Audley Road
Here is the core of the pre-railway hamlet and most of Alsager’s non-ecclesiastical listed buildings, some dating to the 17th or 18th centuries. A large part of the rest of the street is the product of the late 19th century, when both Edwards building firms contributed to the streetscape. Later still came the Council itself, with various phases of building in the 20th century.
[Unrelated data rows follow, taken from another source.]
Below is a small trained network, with its code and all its weights. Each question gives an input and a target symbol and asks what happens when units are switched off, that is, made to give their printed mean instead of their output.

import numpy as np


def w(rows, s, z=0):
    codes = np.array(rows[::2]) - 128.0
    scale = np.full(codes.shape[1], s)
    scale[-1] = z or s
    return codes * scale


def norm(h):
    return h / np.sqrt((h * h).mean(-1, keepdims=True) + 1e-5)


def f(y):
    return y / 2 * (1 + np.tanh(0.7978845608 * (y + 0.044715 * y**3)))


def softmax(a):
    e = np.exp(a - a.max(-1, keepdims=True))
    return e / e.sum(-1, keepdims=True)


def log_softmax(a):
    a = a - a.max(-1, keepdims=True)
    return a - np.log(np.exp(a).sum(-1, keepdims=True))


def net(x, mask):
    ids = ['αβγδηθλμστφψ'.index(c) for c in x.split()]
    T = len(ids)
    res = E[ids] + P[:T]
    u = 0
    for l in range(2):
        q, k, v = (norm(res) @ M[l].T for M in (Q, K, V))
        z = softmax(np.where(np.tri(T) > 0, q @ k.T / 2**0.5, -1e9)) @ v
        res = res + np.where(mask[u], z, O[l][:, -1]) @ O[l][:, :-1]
        u += 1
        y = f(norm(res) @ A[l][:, :-1].T + A[l][:, -1])
        res = res + np.where(mask[u : u + 16], y, B[l][:, -1]) @ B[l][:, :-1]
        u += 16
    return log_softmax(norm(res)[-1] @ U[:, :-1].T + U[:, -1])


Q, K, V, O, A, B = {}, {}, {}, {}, {}, {}
E = w([
[160,112,2,86,158],'α',
[169,129,15,82,114],'β',
[202,120,45,76,82],'γ',
[143,169,172,121,77],'δ',
[140,133,167,139,118],'η',
[143,91,12,72,98],'θ',
[136,178,169,144,116],'λ',
[124,141,167,139,134],'μ',
[180,70,47,103,116],'σ',
[153,138,169,176,154],'τ',
[113,186,173,133,148],'φ',
[107,150,18,82,154],'ψ',
],0.0063)
P = w([
[143,126,84,160,179],'0',
[153,140,192,1,177],'1',
[198,185,173,58,204],'2',
[45,103,142,139,31],'3',
[81,93,230,40,103],'4',
[119,187,101,252,69],'5',
[46,120,93,205,17],'6',
[234,164,209,132,80],'7',
[166,253,112,194,39],'8',
],0.0072)
Q[0] = w([
[255,242,105,176,153],'0.h0',
[216,144,224,13,179],'0.h0',
],0.027)
K[0] = w([
[61,132,56,255,40],'0.h0',
[212,219,83,179,156],'0.h0',
],0.029)
V[0] = w([
[9,120,113,132,217],'0.h0',
[79,242,156,84,114],'0.h0',
],0.015)
O[0] = w([
[246,26,232,78,164,52],'0.h0',
[253,254,124,158,131,252],'0.h0',
],0.0066,0.0021)
A[0] = w([
[113,152,228,179,146,108],'0.n0',
[163,151,140,138,138,119],'0.n1',
[108,143,114,150,86,103],'0.n2',
[93,156,144,157,157,145],'0.n3',
[88,115,228,177,90,120],'0.n4',
[99,117,121,132,142,144],'0.n5',
[150,115,113,103,114,127],'0.n6',
[117,110,148,139,91,81],'0.n7',
[129,140,126,31,117,103],'0.n8',
[62,152,251,193,124,136],'0.n9',
[125,120,124,189,213,55],'0.n10',
[96,154,164,116,182,49],'0.n11',
[138,137,93,108,171,163],'0.n12',
[62,153,231,196,81,3],'0.n13',
[108,157,242,171,84,43],'0.n14',
[155,101,114,129,83,136],'0.n15',
],0.022,0.0059)
B[0] = w([
[173,147,150,56,128,218],'0.n0',
[118,198,114,106,119,234],'0.n1',
[134,198,139,108,142,254],'0.n2',
[147,170,119,110,122,184],'0.n3',
[144,102,173,217,131,209],'0.n4',
[147,207,156,137,79,151],'0.n5',
[115,162,145,138,124,146],'0.n6',
[143,111,94,121,129,128],'0.n7',
[134,186,106,138,123,189],'0.n8',
[81,140,81,212,140,253],'0.n9',
[110,162,110,94,201,119],'0.n10',
[132,126,83,133,132,130],'0.n11',
[90,141,168,125,109,160],'0.n12',
[39,140,20,32,151,226],'0.n13',
[254,131,66,138,209,244],'0.n14',
[118,188,128,126,117,167],'0.n15',
],0.029,0.006)
Q[1] = w([
[48,141,103,128,124],'1.h0',
[92,176,253,185,106],'1.h0',
],0.037)
K[1] = w([
[35,150,111,111,177],'1.h0',
[70,11,254,97,127],'1.h0',
],0.03)
V[1] = w([
[144,30,140,144,12],'1.h0',
[128,88,252,148,213],'1.h0',
],0.028)
O[1] = w([
[113,135,57,8,201,2],'1.h0',
[219,150,13,222,83,93],'1.h0',
],0.017,0.027)
A[1] = w([
[79,79,104,211,193,152],'1.n0',
[138,185,151,106,203,140],'1.n1',
[174,164,101,66,89,161],'1.n2',
[183,106,82,45,128,78],'1.n3',
[37,77,72,151,169,2],'1.n4',
[23,126,92,147,102,81],'1.n5',
[172,85,81,175,131,136],'1.n6',
[142,118,60,140,126,111],'1.n7',
[254,139,120,74,111,76],'1.n8',
[124,157,191,156,118,123],'1.n9',
[159,92,155,169,224,84],'1.n10',
[138,47,67,161,157,70],'1.n11',
[153,137,93,51,158,182],'1.n12',
[111,143,156,41,79,144],'1.n13',
[72,171,102,187,113,139],'1.n14',
[223,116,79,35,94,112],'1.n15',
],0.023,0.0076)
B[1] = w([
[127,189,94,144,34,160],'1.n0',
[164,59,112,172,68,186],'1.n1',
[133,57,129,113,165,154],'1.n2',
[168,100,36,123,45,141],'1.n3',
[133,253,213,141,189,138],'1.n4',
[236,89,106,159,63,150],'1.n5',
[92,158,158,102,223,180],'1.n6',
[106,72,200,98,86,161],'1.n7',
[62,26,211,94,117,166],'1.n8',
[137,153,42,57,149,253],'1.n9',
[109,90,153,151,205,144],'1.n10',
[150,111,33,29,104,142],'1.n11',
[67,117,177,77,47,149],'1.n12',
[126,125,99,220,176,165],'1.n13',
[105,42,157,71,180,221],'1.n14',
[251,248,158,200,177,154],'1.n15',
],0.032,0.016)
U = w([
[65,156,99,182,202,134],'α',
[157,100,60,115,26,127],'β',
[49,59,149,153,89,164],'γ',
[66,186,206,94,153,120],'δ',
[107,95,86,45,162,110],'η',
[157,150,133,218,99,255],'θ',
[184,222,105,91,108,121],'λ',
[250,124,85,134,162,65],'μ',
[104,174,178,128,19,117],'σ',
[127,58,35,190,149,100],'τ',
[178,89,206,72,67,104],'φ',
[134,93,207,164,206,119],'ψ',
],0.018,0.0057)

Each question gives the input, a string of symbols that net reads in full, and the target symbol t.
The units are the heads (2 rows each of Q, K, V and O) and the neurons (one row each of A and B). Each row of codes is followed by its name. A weight is (code - 128) times the scale printed after its matrix; where a second scale follows, it is the last column's (O, A, B and U).
mask holds one flag per unit, layer by layer, with each layer's heads first. A switched-off unit (its flag False) gives its mean, the last column of its rows in O or B, instead of its output. The means were averaged over made-up inputs and are rounded, as every weight is.
A unit's drop is (log p(t) with every unit on - log p(t) with that unit switched off) / (log p(t) with every unit on - log p(t) with every unit switched off).
The circuit of an input: a set's keep is (log p(t) with only the set's units on - log p(t) with every unit switched off) / (log p(t) with every unit on - log p(t) with every unit switched off). Starting from the 12 units with the biggest drops (on a tie, the unit counted first), units are removed one at a time, each time the one whose removal leaves the highest keep (on an exact tie, the one counted first), for as long as the keep stays at least 0.8.
circuit, biggest first: the units of the circuit, biggest drop first
unit that matters most: the unit with the biggest drop
k most important neurons: the k neurons with the biggest drops, biggest first
top k neurons in layer l: the k neurons of layer l with the biggest drops, biggest first
input σ η ψ ψ φ η η, target φ: 4 most important neurons : [1.n8, 0.n1, 0.n9, 0.n13]
input δ τ τ θ σ α ψ, target δ: circuit, biggest first : [1.h0]
input λ δ α γ, target σ: circuit, biggest first : [0.h0, 0.n14]
input η ψ θ ψ α, target φ: 2 most important neurons : [0.n8, 0.n2]
input ψ φ γ μ μ φ, target μ: 4 most important neurons : [0.n14, 0.n9, 0.n0, 1.n9]
input φ η η μ μ θ η ψ, target λ: top 4 neurons in layer 1 : [1.n8, 1.n1, 1.n9, 1.n7]
input γ θ η δ α η ψ, target α: top 2 neurons in layer 0 : [0.n14, 0.n4]
input η θ γ η η η σ, target φ: 4 most important neurons : [0.n13, 0.n2, 0.n8, 0.n14]
input θ δ σ δ θ, target γ: 2 most important neurons : [0.n14, 0.n2]
input ψ η γ μ β, target θ: top 2 neurons in layer 0 : [0.n13, 0.n14]
input λ δ η ψ ψ τ ψ, target σ: 3 most important neurons : [0.n10, 0.n14, 0.n13]
input η τ ψ ψ ψ η ψ, target φ: top 2 neurons in layer 0 : [0.n13, 0.n8]
input τ φ ψ θ ψ β, target ψ: 4 most important neurons : [0.n13, 0.n10, 0.n8, 1.n9]
input γ β η λ η σ ψ λ, target σ: unit that matters most : 0.h0
input φ ψ ψ ψ μ γ, target λ: 3 most important neurons : [0.n1, 0.n13, 1.n8]
input λ θ η, target λ: 2 most important neurons : [1.n9, 0.n13]
input ψ ψ σ φ θ β ψ ψ, target θ: top 4 neurons in layer 0 : [0.n13, 0.n8, 0.n10, 0.n14]
input η λ σ, target φ: top 4 neurons in layer 1 : [1.n12, 1.n8, 1.n15, 1.n7]
input τ η ψ τ σ, target ψ: top 2 neurons in layer 1 : [1.n9, 1.n8]
input η τ τ η φ, target τ: top 2 neurons in layer 1 : [1.n1, 1.n10]
input μ φ η η ψ λ, target η: circuit, biggest first : [0.n13]
input μ τ θ σ, target μ: 3 most important neurons : [0.n8, 0.n14, 1.n15]
input τ η μ φ η, target μ: 3 most important neurons : [0.n14, 0.n9, 1.n9]
input η μ τ, target η: top 2 neurons in layer 1 : [1.n11, 1.n6]
input λ σ μ, target λ: top 3 neurons in layer 0 : [0.n0, 0.n13, 0.n9]
input η λ ψ η θ θ, target φ: 4 most important neurons : [0.n13, 0.n8, 0.n2, 0.n14]
input δ θ τ λ τ η η, target τ: 2 most important neurons : [0.n14, 0.n13]
input φ ψ α θ η δ φ β θ, target λ: top 4 neurons in layer 0 : [0.n1, 0.n13, 0.n9, 0.n4]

The Station house post-dates the railway, as the station master, William Barber, lived at first at Radway Green. The redevelopment of cottages across Talke Road from the station may have been at the behest of a later station master, Ikin. There was by the end of the 19th century a butcher’s on this corner, which remained until after WW2. The former Post Office is still identifiable on the other side of the crossing, and appears first to have been a villa built at some time after the 1876 sale of a former garden to a Mr Casson (who already owned surrounding land). By the early 20th century it was ‘the Railway Stores’, run by Thomas Smith, and became a sub-post office in 1928. To its south, no. 4 dates from around 1900. On this west side are nos. 6 to 20. They include York Villa, May Villa and Albert Villas, some bearing dates between 1894 and 1896, and may be by George Edwards (likewise 28 and 30).
A smithy was formerly at no. 15 Audley Road, though the site has been much altered over the years. The Railway Inn plausibly boasts a (pre-railway) date of 1835. Its proximity to the station helps account for the attraction of Alsager for 19th century workplaces organising ‘works outings’. There is an account from 1880 of one which involved a game of ‘prison bars’, originally a street game, on a ‘spacious ground’ adjoining the inn, followed by a ‘knife and fork tea’.
Nos 21 and 23 Audley Road, dated to the late 17th or early 18th century, are taller and squarer than the others. The other cottages in the terrace (as far as no. 29) themselves probably date from the first half of the 19th century, and were certainly shown on the first ever large-scale map of the area, in 1875; the rest of the terrace, though similar, may post-date the auction of Samuel Warburton’s property in 1877.
North of Fanny’s Croft there was until a late date evidence of medieval strip farming. Opposite, nos. 43 and 45 Audley Road were built around 1897 by Thomas Wakefield, who had employment as a bricklayer and lived in one of them. He also built at least 2 others in the road on his own account (possibly 56 and 58). Nos 51 to 65 Audley Road bear the name of Mona Terrace (Mona being the Roman name for Anglesey), built in 1893 as a row of eight 3-bedroom semi-detached houses by a prominent local contractor, Joseph Worrall of Congleton. They were rented out by the month; as originally built, they had bathrooms, but the sanitary arrangements involved ashpits.
No 69 Audley Road, Denford, is almost certainly named for the Northamptonshire birthplace of an owner (and possible builder), David Groom, a lawyer’s managing clerk. It was built by 1890, and once had a pond. The footprint of two old cottages on the site at least informed the new building and may even be incorporated to some extent. Groom developed land opposite, so may have built 70 Audley Road around 1914.
St Andrew’s Villa at 68 Audley Road (now Lavender House care home) was the original name of a large detached house formerly here, probably built in the late 1890s. Beyond, on the other side, no. 75, which was farmland in 1876, was built before the end of the 19th century and known as West View. The semi-detacheds at no.79 and 81 were an investment by Dr Henry Crutchley of Holmcroft in Sandbach Road South, the first medical man resident in Alsager, and as built had a municipal water supply but no bathrooms.
The Laundry House, an old building which latterly housed two households and may at times have housed more, lay among a group of cottages east of the Town House, one of which became known as Laundry Cottage. A pair of cottages (now 45 and 47 Birch Avenue) were built here between the mid-1870s and the mid-1890s; becoming known as Town House Cottages, forming originally part of the yard attached to the Town House. This was once the centre of one of the larger farms, though the Georgian frontage (behind which lie earlier farm buildings) was built by a carrier, John Twiss, around 1790. Before the railway he ran road and canal transport carrying goods between Birmingham, Stafford and Manchester. Behind it is the timber-framed Town End Cottage, probably now Alsager’s oldest single identifiable building.
Somewhere in this area were held, for a few years in the mid-1860s, a 2-day race meeting. Thomas Manley, who acted as clerk of the course, lived at the Town House, and the racecourse was probably on farmland tenanted by him. The races however didn’t long survive being removed from a location so convenient to attending crowds.
The Manor House hotel opposite incorporates the remains of Town End farm. Before it became a hotel, it was used as a textile warehouse and for other commercial purposes.